Tuesday, July 09, 2013

Strange Priorities

Latest Newspaper Column:


So our Glorious Republican Overlords, despite having taken control of the state House, Senate and governorship, have been unable, as of this writing, to come up with a budget in time for the new fiscal year. And I see the House decided to celebrate its failure by taking the last week off while the rest of us had to work.


So let’s see what the party that promised to bring fiscal responsibility and jobs to North Carolina has been doing since the beginning of the year:

— A bill passed by the House and currently under consideration by the Senate would ban the use of “Shariah law” in proceedings in North Carolina courts.

Well, thanks be to God for that. I can’t tell you the number of times I’ve had to contend with some bearded mullah coming into our courthouse and trying to argue that some defendant needs to have his hand cut off for stealing DVDs at Walmart. I’m certainly glad solving that non-problem was a bigger priority for the House than working on a budget.

It’s not just Shariah, however. That might show bigotry, not to mention ignorance. The use of any foreign law can be challenged, even if its use is provided for by contract. I’m sure that foreign companies will be even more eager to do business in our fair state after finding that out. Just as well. I never trusted the Dutch, anyway.

— Then, when the bill came to the Senate, they suddenly tried to tack on new restrictions on abortion clinics.

 “Sometimes these things come together at the last minute,” Sen. Buck Newton, R-Wilson, told WRAL-TV. Because “the last minute” is when you want to start adding restrictions on what the U.S. Supreme Court has upheld as a constitutional right.
When asked point-blank during debate if he could “cite a health issue related to abortion” at a clinic compliant with current regulations, Republican Sen. Chad Barefoot had to admit, “I cannot.” But I guess they thought we needed to rush this through the day before the holiday anyway (while, let me repeat, we still don’t have a budget). I guess we don’t want to get shown up by Texas.

— A new bill mandates that all students in North Carolina public schools be taught cursive writing.

According to The Winston-Salem Journal, Rep. Pat Hurley of neighboring Randolph County became perturbed when thank-you notes she received from a class that visited her office were all printed. “After some research,” the story says, Rep. Hurley discovered that “many schools were leaving the decision to teach cursive up to individual teachers.” The horror!

Rep. Hurley, you look like a nice lady, but really? This is what you set your staff to researching in a time of fiscal crisis? Are CEOs of businesses who are thinking of bringing jobs to North Carolina going to turn to their minions and say, “Well, we were going to put the corporate headquarters in Randleman, but we found out the schools aren’t teaching cursive. That’s a deal breaker, people. Looks like we’re headed to Massachusetts”? We think not.

— A bill expands the state’s indecent exposure law to prohibit the exposure of “the nipple, or any portion of the areola, or the female breast.”

Rep. Rayne Brown, R-Davidson, said that her concerns were raised not by strip clubs or nudie magazines, but by topless protests for women’s equality in Asheville, a good hundred miles from her district.
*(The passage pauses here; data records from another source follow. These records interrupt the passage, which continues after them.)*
Every row comes from one small tree of marks. The marks that hang from a mark follow it in brackets, in alphabetical order. Every link used is in the known rows. Which tree was each row made from?
Known rows
L{W{B}}: [-1.79 -0.49 -0.30 -0.23  0.29  0.38 -0.91 -1.12 -0.90  0.73 -1.33 -0.34
  0.34  1.21  1.05  0.38  0.84  0.51  1.06]
X{W{B{R} K}}: [-2.05  3.03 -2.52 -0.42 -1.18 -0.53 -1.95 -1.30  0.27  0.40 -1.96 -0.45
 -1.19  2.33 -0.30 -1.33 -1.25  1.32  1.89]
W{B{R}}: [-2.72  1.42 -1.62  1.03 -0.71 -0.28 -1.12 -0.94  1.71  0.11 -1.51 -0.47
 -0.51  0.82  0.09  1.29  0.78  0.40  1.23]
K{R W{B}}: [-2.25 -5.15 -1.45 -0.32  0.97  0.76 -0.75 -0.48 -0.97  2.36 -4.40 -0.35
 -0.43 -4.19 -1.10 -1.18  3.24  0.81  3.62]
W{B{R} K}: [-2.81  1.12 -2.32  0.02 -0.38  0.05 -1.89 -1.95  1.17  0.47 -1.57 -0.90
 -1.15  0.62 -1.03  0.18 -1.60  1.17  1.32]
B{R W}: [-2.59  3.95 -1.41  0.64 -1.95 -0.40 -2.05 -0.91  2.75 -0.68 -2.39 -0.27
 -0.21  4.66  0.25  1.65  0.28  0.87  0.55]
B{R}: [-1.21  1.40 -1.05  0.64 -2.28 -0.39 -1.33 -0.90  0.74 -0.89 -1.33 -0.49
  0.23  0.69  0.86  1.19 -0.20  0.48  0.31]
X{R W{K}}: [ 1.17  5.57 -0.86 -0.24 -2.11  0.59 -2.06 -0.38 -1.94 -0.91 -0.57 -0.36
  0.08  3.28 -0.89 -3.91  1.32  2.03  1.33]
K{W{B}}: [-1.87 -1.32 -0.78  0.14  0.42  0.57 -0.85 -0.60 -0.78  2.06 -3.01 -0.32
 -0.39 -2.26 -0.53 -0.87  3.98  0.87  2.53]
B{R W{K}}: [-2.68  3.86 -2.14 -0.35 -1.49 -0.18 -2.78 -2.03  2.54 -0.27 -2.27 -0.57
 -0.84  5.03 -1.17  0.89 -2.04  1.44  0.55]
W{B K{R{X}}}: [-2.33 -3.97  0.03 -0.98  1.06  0.22 -1.71 -2.14  0.44  1.86 -0.82  0.16
  0.25 -1.90 -1.02 -2.08 -1.50  1.24  2.38]
R{B{W} X}: [-1.45  0.52  1.97 -0.19 -1.88 -0.73 -1.98 -1.27  2.74  1.17  1.04  1.64
  1.55  5.93  1.16  0.40 -1.34  0.29  0.79]
W{B K}: [-2.07 -0.26 -1.52 -1.02  0.64  0.75 -1.71 -1.58  0.35  1.31 -1.20 -0.56
 -0.85  0.01 -1.07 -1.53 -0.71  1.32  2.21]
X{W}: [ 0.23  1.40 -0.43 -1.02 -2.19 -0.09 -1.18  0.07 -1.04 -0.22 -1.22  0.22
  0.53  1.85  1.61 -1.97  0.95  0.84  2.11]
X{W{K}}: [ 0.10  1.37 -1.17 -1.83 -1.74  0.15 -1.86 -0.99 -1.57  0.38 -1.36 -0.22
 -0.09  1.51  0.20 -2.83 -1.31  1.46  1.96]
K{R{X} W}: [-0.62 -4.71  1.28 -0.03 -0.95 -0.03 -1.05 -1.07 -1.32  1.46 -2.54  0.30
  1.45 -4.69 -0.20 -1.55  1.71  0.79  1.88]
W{K}: [-0.46 -0.48 -1.03 -1.32 -0.91  0.68 -1.79 -1.66 -0.40  0.32 -1.04 -0.52
 -0.05  0.11 -0.44 -1.17 -1.48  1.30  1.36]
L{R}: [-0.91 -1.19 -0.12  0.55 -0.08  1.13 -0.47 -0.52 -0.67  0.33 -2.51 -0.53
  0.82 -1.43  1.07 -2.32  0.46  0.76  2.38]

Write each row's tree
[-0.37  3.42  0.88  0.75 -3.57 -1.62 -1.62 -0.89  0.46 -0.95  0.01  0.67
  1.38  2.19  1.91 -0.50 -0.35  0.55  0.13]	B{R{X{W}}}
[-0.39 -7.16  1.77 -0.25 -1.68 -0.30 -0.82 -1.21 -0.69  2.24 -1.23  1.18
  1.70 -2.79  0.12 -0.74 -0.05  0.36  1.82]	K{R{B X} W}
[ 1.37  3.25 -0.50 -0.56 -2.84  0.48 -1.98 -0.55 -1.38 -0.05  0.47  0.48
  0.35  4.79 -0.43 -3.08 -0.69  1.51  1.50]	X{R{B} W{K}}
[-0.71 -3.56  0.26 -0.65 -0.31  1.17 -1.18 -2.23 -2.15  1.40 -1.68 -0.41
  1.00  1.12  0.97 -1.54 -4.79  0.90  1.18]	L{R{B} W{K}}
[-0.58 -6.66 -1.04 -2.05 -0.90  0.69 -1.41 -1.66 -0.19  1.34 -1.24  0.29
  0.05 -0.08 -0.63 -0.93 -3.99  0.88  2.49]	W{K{R{B}}}
[-1.88  1.07  0.54 -0.01  0.78  0.31 -1.37 -1.48 -0.71  1.78 -1.27  0.20
  0.67 -0.46  0.41 -5.33 -1.25  1.53  3.05]	L{R{X{W{B K}}}}
[-2.50  1.23 -1.28  0.95 -0.77 -0.38 -1.21 -1.57 -0.16 -0.09 -1.70 -0.65
  0.04  1.45  1.02  1.85 -0.05  0.33  0.16]	L{W{B{R}}}
[-2.58  0.76  0.41  1.84 -1.09 -0.80 -1.33 -1.41  0.88  1.38 -1.63  0.14
  0.42 -1.79 -0.19  0.73  2.64  0.63  0.62]	K{W{B{R{X}}}}
[-1.83 -3.92 -0.67 -1.33 -0.85  0.11 -1.52 -0.75  2.05  1.21 -2.09  0.75
  0.31  4.13  0.00  0.14 -1.15  0.40  2.68]	K{R{B{W}}}
[-2.61  0.43 -1.67  1.28 -0.66 -0.12 -1.09 -0.82  0.35  1.30 -3.51 -0.63
 -0.67 -1.70 -0.69  1.10  2.89  0.72  1.71]	K{W{B{R}}}
[-2.26 -4.23 -2.06 -1.48  1.30  0.85 -1.40 -1.58 -0.11  1.58 -2.50 -0.57
 -0.89 -1.72 -1.59 -1.90 -1.16  1.41  3.31]	W{B K{R}}
[-0.50  3.38  0.13 -0.21 -3.05 -1.20 -2.25 -1.75 -0.08 -0.52  0.07  0.38
  0.72  1.75  0.57 -1.52 -2.89  1.32  0.16]	B{R{X{W{K}}}}
[-1.16  1.51  1.13 -0.08 -0.90 -0.79 -1.22 -0.56  0.19  1.12  0.39  0.99
  0.95  1.42  1.55 -2.52  1.41  0.76  2.11]	R{X{W{B}}}
[-0.46 -6.15  1.02 -1.42 -1.11 -0.20 -1.70 -2.27  0.18  1.61  0.52  0.98
  1.24 -0.17 -0.24 -1.35 -4.47  0.72  1.52]	W{K{R{B X}}}
[-1.66  0.00 -0.81 -1.68 -0.95  0.35 -2.41 -1.68  1.91  1.31 -0.75  0.47
 -0.30  6.16 -0.68 -0.11 -2.98  1.04  1.63]	R{B{W{K}}}
[ 0.01 -4.81 -1.23 -2.53 -1.71  0.19 -1.61 -1.05 -1.40  1.29 -1.55  0.56
  0.12  1.22 -0.01 -2.72 -3.72  0.84  3.22]	X{W{K{R{B}}}}
[-0.40 -7.68 -0.34 -0.89 -1.22  0.53 -0.74 -0.56 -0.92  2.15 -3.13  0.36
  0.50 -2.59 -0.29 -0.33  0.57  0.39  2.75]	K{R{B} W}
[-0.23 -2.69 -1.78 -2.27 -1.18  0.33 -1.61 -0.91 -1.81  0.54 -2.75 -0.27
 -0.10 -0.29 -0.46 -3.34 -2.00  1.41  3.02]	X{W{K{R}}}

Still, Rep. Brown says, “some of her constituents were concerned” about the Ashevillian Feministas showing their naughty bits. I’ve always thought Davidson County was kind of pretty, but must be a paradise on Earth if that’s what all they’ve got to worry about.

And, of course, I’ve already written about the cockeyed proposal to require couples to wait two years instead of one to get a divorce and get hours of counseling in the meantime (without saying how it’s to be paid for). And the resolution to allow North Carolina to declare itself exempt from the First Amendment and establish a state religion.And the law that would allow people to carry concealed guns in bars (no way THAT could go wrong). The list goes on and on.

Congratulations, Republicans! You’ve managed to prove yourselves as feckless and ineffective as the Democrats you replaced. You’d think that a one-party state could manage to get at least some budget passed. But not, apparently, if that party is the GOP, who can’t seem to concentrate on what they claim is their core competency: fiscal responsibility.
They choose instead to fritter away time and energy (and taxpayer money) on a radical social agenda to push us resolutely back into the 19th century. The old bait-and-switch continues.

2 comments:

Anonymous said...

Does make me feel better about living in Ohio, which isn't exactly the most forward thinking state in the Union.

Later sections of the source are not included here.